History of Use
Ephedrine has been used as an herbal preparation (ma huang) for thousands of years in Chinese medicine as a treatment for asthma and bronchitis. A Japanese chemist, Nagayoshi Nagai, first isolated ephedrine from the plant E. distachya in 1885, and it has been used in Western medicine since that time.
Ephedrine acts to increase the activity of noradrenaline on adrenergic receptors in the brain. It indirectly stimulates the sympathetic nervous system and can cross the blood-brain barrier and affect the central nervous system directly by causing the release of noradrenaline and dopamine. Thus, its action is similar to that of the drugs amphetamine and methamphetamine. Ephedrine can also be used in the production of methamphetamine due to the drugs' similar chemical structures.
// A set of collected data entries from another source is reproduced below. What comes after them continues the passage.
Each row of a before or after table is a point. The points were changed in one or more steps. Then noise was added and the rows were shuffled. The steps act on how far a point lies along the listed directions, d1 being the first. Write out the steps. A step turns or swaps two directions, mirrors them in a line or flattens them onto one, adds a multiple of one to another, or multiplies one. Angles are multiples of 10 degrees, from the lower direction toward the higher: turns from -170 to 170, lines from 10 to 170 but not 90. Use the fewest steps. Two steps may share a direction if one is a turn and the other turns, adds or multiplies; they go together, in the order done. Otherwise the lowest direction goes first.
(in the rows, 128 means zero)

Directions:
(1): [161 186  98]
(2): [ 88 120  67]
(3): [ 76 172 156]
Before (11 x 3):
[[143 104 109]
 [ 97 188 179]
 [145 115 156]
 [ 84 249 177]
 [120  74  97]
 [131  85 136]
 [158  80 157]
 [139 145 121]
 [108 122 183]
 [ 87 137  38]
 [161 117 149]]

Ephedrine has been abused by athletes, particularly by weightlifters and bodybuilders, because it is thought to act as an appetite suppressant and may promote fat utilization. Many athletes need to maintain a certain weight and body fat percentage before competition, leading to ephedrine’s use, often in combination with caffeine and aspirin. In 2004, the US Food and Drug Administration banned the use of ephedrine in dietary supplements aimed at weight loss.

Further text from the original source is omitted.